Охотников, давя общий смех и веселье, своим густым голосом хозяина громко говорил:
— Нет, братцы, не верю, чтобы было кому по силам Россию сбить с пути да взбунтовать. Тама, в центрах всех энтих, может, и пошумит голытьба, а весь-то народ — не дурак.
Охотникову неуверенно и осторожно возражал Пётр Алёшкин:
— Рупь уже стоит семьдесят копеек. В одной газете прописано: через год и алтына за него не будут давать.
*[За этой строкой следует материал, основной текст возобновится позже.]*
There are 3 nested groupings, the coarsest first. Each group lies inside one group of the grouping before and may be the whole of it. The rows also spread widely along 15 directions, which tell nothing about the answers.
(in the rows, 128 means zero)
Known rows, each followed by its group in each grouping:
[130 116 119 117 160 106 127 160 135 129 118 125 102 148 120 102 133 118
 135 155 137 129 134]	Zug Falo kir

Н-да, почешем в затылке, мужики.
Михаил Григорьевич зачем-то сжимал в кулаке свою давно не стриженую бороду, сквозь зубы тянул:
— Ничё, выдюжим. Рыба в реках не перевелась, зверь в тайге водится, землицу возделывать не разучились. Ничё, бывало хужей. Только война проклятущая скоре заканчивалась бы. — Сумрачно замолкал, покусывал ус.
— Эй, Алёша Сумасброд, направь-ка своих голубей во царский дворец: пущай оне тама разузнают обстановку — шшупат ли Гришка-распутник царицу? — посмеивались мужики, похлопывая по худым плечам мечтательного и задумчивого Григория Соколова.
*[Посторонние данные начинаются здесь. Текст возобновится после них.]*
The same things were measured in two ways. Each way mixes the same 10 hidden numbers, adds some noise and spreads widely along 5 directions of its own, which tell nothing about the thing.
Some things both ways: the first way, then the second way.
[ 12 -27 -14  -3 -15 -27  -6   8  -9  17  18   9  18   7   3  12 -21  16
 -20   1   4]
[ 10  -8  -3 -28   8   1  22 -21   1  20  -9  18  13  -1 -16  -2   0  -6
   5   4   1 -10 -12  13  -5   4]

[  0 -14   7  -2  -6 -11 -28   8   0   4  26  -6  39   0   2   7   2  23
 -20  20   5]
[ 10  -4 -41 -40  -1   7   6 -20 -10  19   7  32  -6  10   0 -27 -10 -22
  12  16   2  -5  -7  27   5  22]

[ -8  31  39  -9  -3  21 -22 -17   4  -8  -3  -9  20  -5  -5   2  18  25
  -3   9  11]
[ -2  -4 -37  -5  12  30   3 -19 -13  10  25  13  -2  16  17 -29 -11 -23
   1  -5  -1  17 -25  15   6  26]

[-10 -34  -3 -16 -19  -1  -2  22  34  -1  -7 -13  11  -9  -6  -4   9  32
  16   6  -4]
[-17  -4  12   6   9 -14  -6  10  22   6  -7   4  11  10   3  14  16 -11
 -11 -21  21  30   2   0  -5  -4]

[  0   4  11  -1  -3  18   2 -17 -12  -8 -12 -14   9 -26 -14  -6  14  -6
   6  -8  -5]
[-15  -1   0  -4  20  -2  27   5   4  -7  13 -11   5  -6   6 -12   2  12
  -2 -13   9   6 -25  18 -15   0]

[  4  25  -3  -2 -18   4  -5  -9  -7 -13  -1  -8  12 -27  -8  -8   3  16
  -1 -11  16]
[ -9   4 -30 -10   5  10   1 -15  -7   5   9  16  -6   5  14 -20  16 -20
   3  -4  12  18 -13  17  -1  19]

[ -6  -5  23  -8  23  19  11   5  -6   0  -2  -8  24 -22  -9   7   7 -12
  10  15 -32]
[ -2  -7  12 -16   3   1  -8 -19   4   0 -11   5  16  -5  18   4  21 -18
   5  -4  23  21   1   9   5   0]

[-15 -38  18 -35  -9 -12 -20  26  19   6  -2 -34   0   0  -3   2 -12   0
   2  12  19]
[ -3   4 -17 -12   4  -2   3   0 -26 -22  10  12  16   1  22 -43   2 -14
  30 -26  11   3 -40  13 -16  22]

[ 15  -7 -10   7 -11  13 -14  33   7  -3  18   4  34  14 -23  19   3 -10
  -6  35 -20]
[  8  -7   6 -27 -18 -19 -10   1 -11   0 -11  21   5 -10   5 -11 -14 -14
  29  -6 -14   5  -9   4   2  12]

[ 24   5  22  -7  11   8   6   3  -2   8 -33 -36 -14 -42  -3 -14   3  -3
   2 -18  13]
[-17   8   2  14  -8  -7  -9 -19   2 -27   2   8   3   0  53 -23   8 -27
  32 -30   1  30 -22   2 -24  13]

[ -3  18  18 -13 -24  23 -25  -8   3   6  -2  -6  23  10 -26   3  16  13
   3  -6  -2]
[  4  13   2   8   1  14 -15 -10   2   5 -13  12   6  -2  -3   7  -1  -8
 -21 -17  -4   9  13   2 -12   6]

[-23   9  13  -7 -26 -12 -21 -46 -19   9  -5  12  12  -7  11  13   4  22
   7 -16  15]
[ 14   0 -25 -59 -26 -27 -31  -9 -14   6 -23  36  13   2   6 -33 -14 -34
  51   5   2 -22 -11  12  -6  17]

[-13  -2  -7   4 -33   3  -2  22  21  -2  -2   2  17   8 -10   8   2  38
  -1  20 -20]
[ -8  -1   0   7  -1 -13 -24   8  22   8  -8   5   5  16   5   0  12 -20
  -2 -13  16  33   1  -9   9  -4]

[ -2 -23  12   4 -39  -6 -16  -1  15  25  -6   8 -11   7   5   2   1  42
 -13   0   5]
[ -6  -3  11 -16  13  -2  27  -6  -4  24   7  -8   6   5 -13  -5 -47  -6
  25   2   0  -3 -43 -14  -7  22]

[ 20   3  27  -2   7   8 -30  -9 -17  18 -17  -3  14 -10  -4  20  10 -25
   5   4  11]
[  0   5  -4 -37 -23 -12 -19 -12 -17  -3 -15  29  15  -9  10 -25 -31 -30
  31 -16 -20  -5 -13  17 -11  24]

[ -9  12 -26  19 -47 -16  -6  -8 -32  -4  20  25   8   7  -3  18 -23  16
 -27   9  -5]
[ -3   5 -17 -13  31  14  14  -1   5  15  14 -12   3  13 -21 -12   9  -1
 -24  12  47  10  -7   6  12   5]

[  6  18   8   4   6  -9   4  -2  -1  -7   5 -14   5 -26   8   8 -11  18
  -6  10  18]
[ 14 -11 -38 -35 -13   0  -6 -16  -7  19   2  26   1  16  11 -34 -11 -23
  37  10 -17  -8 -24  16   7  11]

[ -9  11 -18 -10 -19 -10   5 -14 -14   4   2  11   2 -33   4   9 -11  -4
  15 -14   9]
[ -3  -7  -1  -6   5 -23  -2  18  15 -24   6  11   7  -2   2 -20  21   0
 -15 -22  15  25   4  22   5 -10]

[ 24  17  19  -3  15  17  -8 -20 -10  -4   0   8  33 -16  -7   6  14  -6
  -3  -3   8]
[ 18 -11  22  -1   5 -10  -1 -13  23 -11  -7  11   1 -14   5   5  -8  -9
 -11  -6   9  12  11  -7  -9  -5]

[ -5  -9  -3   2 -20   4   7  -6  -5   9   1  11   6  -3  -4   5  -2  18
  -3  -1 -17]
[  7   1  21  -9  -3 -19 -10  -7  20   5 -20  12   9   4  -2  11   6  -9
   5  -2  16  14  17  -3  -5  -8]

[  1   8  -2 -17   2   3 -10  20   0  -4   3  -9  18 -26  -7   7  -3 -15
   9   8   1]
[ -3  -1  -5   6  13  -1   0  16   9 -16  10   5   5  -5  -8 -13  19   4
 -39 -21  12  28   6  18  10  -4]

[ 10 -24 -16  -5 -24 -14  -3  27 -14   6   5  -2  -9  -8  -4   2 -28  -7
 -23   7   7]
[  5  13   4  -9   5 -14  13   5  -6  -5   0   7   3   0 -14 -15   2   5
   3  -3  20   8  -4   5  -5   9]

[ 35  37   2   4   7  14  -6 -19 -20 -28   5   2  21  -3 -15  21   0 -30
  -9  10  26]
[ 16 -11 -10 -10  15  16  11 -20  -2   0   4   6  11  -7   1 -19  -4  -9
  -1  -4   5  -6 -21   5  -6   6]

[  7   7  23  -7   9   0 -11   3 -15   2   2 -27  10 -15  -5   5  -6 -10
 -11   8  10]
[ 14  -1 -13 -22  -6   1 -12  -2 -13   0  -1   8   3  -5  11 -25 -23  -5
  30   2 -10 -14 -21   4  -6   9]

[ 11  -1 -37  12 -20   1  10  28   4 -11  32  13  26   8 -20  21 -14   1
 -10  29 -20]
[ 17 -10  10 -18   0  -8  -7  -9  12  15 -19  11   7  -3 -11  11  15  -5
  -4  10  14   6  13   0  11 -11]

Other things, the second way, with their names:
<553>: [ 16 -12   5  13   2  -9 -10  18   1 -28   9   4   9  -2  11 -26   0   4
   3 -24  -3  18 -15  -4   4  -7]
<423>: [-20  -9 -12 -14  14   0 -14   8  13  10   9 -14  10  16  22 -10   7 -13
  14  -1  30  17 -23   8   9  -3]
<158>: [ -8 -11 -19 -18  14   2  -2  -9  14  17  14   2   0  23  17 -10  -2 -18
  12  11  28  16 -12   8   7   5]
<676>: [ 17  -8   1 -12 -12 -40 -12  24  20 -22 -18  36  15  -3 -14 -14  32   6
 -17 -27  -7   8  26  27  -3 -24]
<476>: [  9  -5  26 -13  -5 -24  -3   8  -6 -10 -13  -7  14 -16   8 -12 -19  -3
  45  -9   4  -7 -35 -21 -10   2]
<149>: [  2  -8 -21  10  20   7   4  -4  26   3  15   3  -5  21  12 -11  25  -1
 -13   2  21  20   0  11   2 -13]
<60>: [  9   1  -9  -2 -15 -13 -26 -13  19 -10  -8  24   5  14  21 -21   2 -24
  13 -13  -3  16   9   8  -7  -3]
<125>: [-14  19   4  18  12   5   1  -6  33  -3   4   5   1  11  -6   5   5  -4
 -51 -21   8  30  29  20 -12  -5]
<481>: [  5 -20 -10 -12  22  14  19  -9  10  25  11   0   6  12 -11  -2  -1  -3
  -8   9   8   8 -18   6  14  -1]
<41>: [ -4  -3   5 -26   2  -8   2 -22   8  19 -20  10  13   1  10   8   7 -16
  27   5  15  -8 -11   3 -16   3]
<98>: [ 25  -9  -7 -14   5   7  -5  11  -1  14  -8   3   5  -9 -27  -8 -22  10
 -11   3 -16 -20  -8  -1   5  -5]
<101>: [ 21 -14  35  -8  -2 -11  -4  -9  -1  -1 -18   5   7 -23  -3  12 -18 -12
  14  -3   6   7  -9 -28  -2   6]
<567>: [  0   6  14  24  18  -4   2  13  19 -14  -2  -2   6  -4  -9   7  18   6
 -35 -24  21  24   9  -4  -9  -9]
<36>: [ 14   3 -33 -12 -13   6  -3 -10 -25  10   3  32  -9   7   2 -26   9 -15
  19   2 -14  12 -11  10  11  21]
<347>: [ -7 -10  -7 -18   3 -20  47 -13  -4  -1  10  27  -8 -10   2 -14  10  -4
  18  -7  -2  14 -24  23 -13  18]
<665>: [ 11 -11 -28  14 -15 -28  -1   5  24 -23  12  36  -5  21  22 -41  20  -7
  14 -25 -26  24  -6  20  -6 -11]
<355>: [  2  12  -4  17   0  -8   1   8  10  -3   0  15   5  13 -11 -13   6  -1
 -13 -23  -6  18   0   4  -8   3]
<187>: [  3  -1 -15  -8   3  -5   8 -22   8 -15  13  18  -4   4  23 -32  -3 -22
  14  -7   9  14 -13  10 -12  12]
<400>: [ -1   7 -18 -14   3 -10   7 -15  15  -4   1  32  -1   4 -16 -20  12 -23
 -29 -13  17  21  18  24  -3  11]
<319>: [ 17 -10  -3 -18  -7   1   5 -28 -18 -10 -15  19  20 -15  22 -25   9 -12
  48 -13 -14 -21 -37   3 -23   7]
<54>: [  4   1  27 -22  26   2   5   2  13  29 -18 -24  16  -8 -33  24 -26   7
  -9  16  34 -21  -7 -20  -5  -6]
<357>: [  4  -6   7  -4   9  -4  -9  10   8  11 -18  -8  19  -1   0   6  16   9
  11  -9   7 -10 -17  -6  -9 -16]
<234>: [ -3 -12  -7  -5  14  19   5 -13  -8  15   3   3   3  -1  11   4  18 -10
   0  -1  13  19 -16   3   7   7]
<336>: [  4  -2 -19 -15  11  15   0   6 -12  16   4   8  17  11 -18 -14   0  -2
  -9  -7   3  -1 -15  16  11   8]
<412>: [ -9  -5  -5   7  26  28  32  -1  -4  32   6 -11  15   9 -25   6   5  11
 -20 -11  -7   5 -33   7   7   3]
<232>: [-12   1 -14  -5  -1  -1  -3   1  -3   9  -1  13   9   9   5 -13   0 -14
   4 -19  -9  13 -18  13  -3  11]
<368>: [ 10  -4  -1   0  14  32  -9  -6  -5  30  -1   1  -6   0  -4  26   5   8
 -24  15   4  14  16   3  15   0]
<441>: [ -9  18 -25 -12  -7   0 -27 -18  -9 -23   4  14   0   6  47 -37  14 -33
  28 -11  31  19  -5  14 -13  21]
<457>: [ 10  -1 -22  -6  11   7  30  -3  -6  10  18  19   0   9 -25 -25 -18   3
 -13  -9 -17   0 -18  18   0  16]
<244>: [-11   8 -19 -24  13 -18  24  -4  15  13  -1  18   6  15 -20 -14  13  -9
  -7  -5  27   2  -5  23 -13   8]
<47>: [ 18  -6   9 -18   5 -11  10  20 -18   2 -15   1  15 -22 -23  -4   6  23
  11  -5  -3 -23 -23   1  -5  -5]
<540>: [ 10   0 -15  -5  19  10  28   4   8  18   5   9   2   2 -39  -5   0  20
 -39  -4 -10  -9   0  23  -2  -5]
<585>: [-23   9 -12 -23  18   5  14  -7  14  29  -8  11  13   7 -29  10   4 -15
 -37 -10  19   4   5  25  -7  10]
<206>: [  3  -1   1 -51  -5 -13 -16 -10  -4  22 -37   8  19 -14  -3   5   2 -14
  33   9  15 -33 -10   4 -15   0]
<514>: [  5 -11  -7  -9  17  26   2 -16   4  17   1  -2   2  -8 -10   2   6 -11
 -29   5  11  14  -2   4  17   3]
<482>: [ 26 -14   7   6 -31 -18 -45  12  -7 -13 -25  15  13  -6  31 -15   0  -7
  52 -21 -39  -3 -21 -17  -5 -12]
<146>: [ -2   3   9 -22   1  -4 -25  12   6  11 -22  11  24   1 -19  11   5  -6
 -25 -14   8   5  18  18   6  -6]
<487>: [  4 -15 -26 -31  16  34  -8 -18 -13  32   4   5   0   0   2   0   2 -20
  -6  20  17   7 -10  10  24  15]
<302>: [ 23  -8 -14  -7  11   6  10 -21  16  -5  -3  17   4  -8 -11 -20  16  -9
 -22  -3   9  -1   3   8  -2  -7]
<350>: [ 10   0   3  -3   2  16  -5 -30 -13  14 -24  13  13  -9 -10   8  45 -26
  -7  -1  29  27   1 -10  19  10]
<501>: [ -2  -9 -14 -24 -10 -21  12 -15  -5 -13  12  27 -11  -2  32 -32  -4 -23
  41  -2   1  18 -21  16  -9  21]
<326>: [ -4   2 -30 -14   7  17  26 -31  -7  13   7  17   6  10  14 -25  11 -11
  20  -5  -9  -7 -29  27 -19  14]
<196>: [-20  24  -6  -3  -7   2 -17 -11   0   0  -3  12   2   9  19  -7 -10 -19
   4 -17  -1  20   5  16 -17  18]
<589>: [ -2   6  -7 -13   1 -36  -7  23  20 -23   2  12   9   7  -4 -30   3   0
  -2 -21  15   4   2  20 -13  -8]
<394>: [-24   2 -10 -17  10  -6  25  18 -21  26   0   6   8   0 -22   0   7   3
   4 -16   0   7 -35  13  -2  22]
<134>: [ -8  -1 -29 -15  15  14  10 -16   6  11  20   8  -4  12   1 -22  -2 -22
 -14   2  20  21 -10  19   9  17]
<132>: [  9  -9  -5 -11  10 -11  34  -3   4  24  10  15  -2  17 -20  -9 -19   0
  18   5  -2   0 -26  -3  -4  13]
<87>: [  5  -7 -16   1  28   9   4  18  12   4   9 -21   9   2 -19 -17  12   9
 -22  -4  26  -1 -22  -3   9 -12]
<517>: [  6 -21 -12 -26  15   3  17  -1   6  41  -2   7  10  15 -22   5  -2  -2
   5  11   3  -9 -22   4  12  -2]
<30>: [ 17  -3  13 -11   4  -2   4  -6   1  15 -15  10   8  -9 -22   9 -11  -3
  -2   0   1  -4  -2 -10  -1   4]
<84>: [ 13 -17   7   7  14  -2   6  30  -2   9   2  -4   5  -3 -18   6  -4  21
  -6  -9  -9   3 -21 -10   7  -6]
<504>: [  9 -14 -25  12  14   5  -8  18  21   2   5   7   4   9  -6 -11  27   6
 -29 -17  -1  10  -2  11   5 -20]
<592>: [  6   6  19 -21  -5 -10 -21 -14   7   3 -41   3  21 -20  -1  11  15 -11
  12  -4  16 -14   4  -5 -16  -9]
<648>: [ 24 -17   4 -11   0  -8  22 -28  20   9 -13  28   6  -5 -12  -4  -2 -10
   2  -4 -20  -6  -5   4 -10  -6]
<461>: [ -6   7  16 -33  -9 -20 -23  12   0  29 -28  13   5  -5 -26  27  -3 -11
  -8   9  20  14  24   0  15   8]
<654>: [ 19 -16  10 -17  10   4 -20  -1   9  13  -3 -17   9   2   2  -1 -20  -8
  15  19  23   1 -12 -23  18  -7]
<426>: [ -4  -9 -16  -3  32  18  42 -24  17   6  29   0   0  17  17 -14  -3   5
   0   4  11   0 -22  24 -19   0]
<469>: [  6 -11 -17  -1  -3  -5   1  11 -10  -8  19  14 -14  -3  12 -24  -8  -4
  11  -6 -13  22 -19   5   9  13]

Some of these things the first way, each followed by its name:
[ 14  12  -3  -3  -3 -20   5   2 -12  -1  -5  -8  12 -17   6  -2 -16  30
 -17 -10  16]
<665>
[ 20 -25 -17 -17 -12  -7 -11  52  19  -9   5 -22  19   2 -20   0 -10  -6
  -9  20   8]
<567>
[  1  -9   1   5   5 -16   6  15 -13  -8  15 -19  30  -4  -2  -2 -14  29
 -31  14 -13]
<149>
[ 14  14 -12   6 -16  -8   3   7  13   5   6 -11  -8 -16  -1   8 -12  14
  -2  -2  15]
<60>
[  1  12  -6  -4  -8   0   5   1 -16  -4   8   3  22  -7  -7   4 -11  15
  -8   0  -4]
<234>
[ 19  -4  -2  15  -8   0   5 -20 -10 -10  16 -12  10  -3  -7  -1   0  13
 -26  -1   8]
<426>
[ 28  -4  -1 -12   4  -6  -5  19   0  -7  -2  -4   7 -11  -2   5 -13  -6
 -10   8  26]
<30>
[ 22  -3  20  -7   2 -24 -20   4 -37  16  -7   3  14  -7  13   7 -23   4
 -36  -3  27]
<457>
[ 17 -12   0   8  -2  -3 -11   4 -10   2   9  -1  30 -13  -4   0   4  12
 -20   4  -2]
<501>
[-16  16  27 -23   1  -1  -4 -17 -19   0 -15  -3  -4 -20  10   9 -13   2
   7  -1  18]
<336>
[ 28  -9   8   9  -9  -3  -1   2 -13 -20  -8   9  13   9   1   3  -4  21
 -36  17  17]
<132>
[ -2   3  18  -1  15  -1   7  -3  -7  -7   2   0  19 -17   7   7  -5  18
 -10  15  -4]
<481>
[ 12   5   3  -4 -13   0  -9  10   2  -4 -17 -11   8 -10  -8   5   2   4
   3   3  11]
<232>
[  5   1  -4  -1  -5 -10  12 -12  -3 -18  -2   8   8 -11  11   8 -10  26
  -2   9  17]
<517>
[  3 -29   0 -16   6   4   2  26  16   1   3 -33  14 -14 -19   4   1 -14
  12   9 -14]
<592>
[  6   7   7  10  -5   7  -7  -7 -49   0 -19  28  30 -17   0  12   4 -10
  -4   7 -19]
<461>
[-14  -1 -11  11 -13  -4  13   7  10  -8   2 -19  -4 -24   1   9  -5  16
  12  17 -12]
<423>
[ 17   7 -17   1   1 -21  -7  25  -8  12  22  -1  21 -19   0  13 -21  -1
 -14  10   5]
<514>
[  5  24  18  -9   2   1  -8  12 -28  -9  -3  -5  23  -9  -5  -4 -13  15
 -24   8   6]
<36>
[ -9  14  24  -6 -12  15   5 -31 -20   4 -20   6  -4 -10  -4   4   4   3
   5 -13  -6]
<476>
[-15   5  17 -21   7 -11   1   4 -27  21  12 -10  14 -24   5 -13 -22  31
 -14 -14  -5]
<368>
[ 11   5   3 -15  -2  11   3  -8   3 -13   6 -19  12   7 -21   8  -2 -11
   5  -1  11]
<319>
[ -8  34  22  15   4  -6   7 -30 -46   6   0  19  13  -7  12  20 -15  10
 -19   5 -15]
<654>
[  4  -4 -28 -21 -10  -9  17  55  22  -4  14  -1   4 -16  -7   4 -33   4
   0  19   0]
<350>
[ 13 -35  -8  -5 -22 -30 -17  20 -41   5 -23   6  33  11   0   4 -16  12
 -24   0  -1]
<394>
[-16 -40  14 -13 -21 -20 -16 -20 -10   7 -16   0  17 -12  14 -10   8  37
  -9 -13   6]
<244>
[  1  13  10 -10  -4   1 -21  11   1  -2  14 -12  27   1 -12  14  -4   2
  -5  16   8]
<98>
[ 11 -15  13  -7  -5  -9 -23 -18  -9   4 -25  -1  20 -24   6   2  18   5
   7 -12  20]
<585>
[ 30 -20 -13   5  -7  -1  -7   5 -22  -8   7  12  46  -3 -13  -3   8   8
 -25  -1  -3]
<347>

— Так уж отправлял, мужики. Возвернулись птицы вчерась.
— Ну-у-у-у! И чиво?!
— Докладают мои голубки: отшшупался парень по прозванию Распутин Гришка: кокнули его да в прорубь спустили на прокорм рыбам.
— Слава-те Господи. Можа, тепере царь наведёт порядок?
— Не позднёхонько ли?
Мужики вставали с брёвен, с неестественным — преувеличенным — неудовольствием кряхтели, шумно сморкались, молчком, раскланиваясь друг с другом, приподнимая картузы или шапки, расходились в сумерках по домам, в которых их дожидались жирные, мясные щи со сметаной, краюхи тёплого хлеба, почтительные домочадцы, и они не приступали к ужину без хозяина. Охотников тоже шёл домой, закинув за спину большие натруженные руки и низко согнувшись, как старик. Но поднимаясь на суглинистый взгорок перед родным заплотом, видел вдали за пустынным Московским трактом женственную излуку зеленцеватой Ангары. Останавливаясь, слушал густую тишину просторного неба, исполненного бездонной вселенской глубиной. Во дворах вяло брехали собаки, ржали лошади и гомонился накормленный, искавший укромного местечка для сна скот. В окнах загорался свет керосинок и свечей. Погожский мирок казался уютным, надёжным и нерушимым. И словно небо, сопки и река призваны были оберегать извечный размеренный надёжный ход жизни. Что-то поднималось в душе Михаила Григорьевича — сильное и напряжённое, но в тоже время ласковое и щемящее. «Ничё, поживём ещё», — шептал он, и плечи невольно и незаметно для него распрямлялись, взгляд тянулся к чёрноватому небесному пупку.
Мелко перекрестится перед своим украшенным резьбой домом, войдёт во двор и уже твёрдой поступью пройдёт по лиственничному новому настилу, который томно и солидно поскрипывал. Взбирался по ступеням высокого, резного крыльца, недавно выкрашенного в голубой с белыми полосами и завитками цвет. У самых дверей, за которыми дожидались хозяина к ужину мать, отец, жена и внучок Ванюшка, неизменно вспоминалась проклятая им дочь и затерявшийся где-то в России сын. Хотелось Михаилу Григорьевичу, чтобы было так: открыл дверь, а вся охотниковская семья в сборе, — и дочь дома, и сын. И прежний душевный покой царит в комнатах и натвердо знаешь, что и как будет завтра и даже через год. Сжимал в ладони деревянную ручку двери, отчего-то не сразу открывал. И могло показаться со стороны: переводил дыхание, как после длинного бега.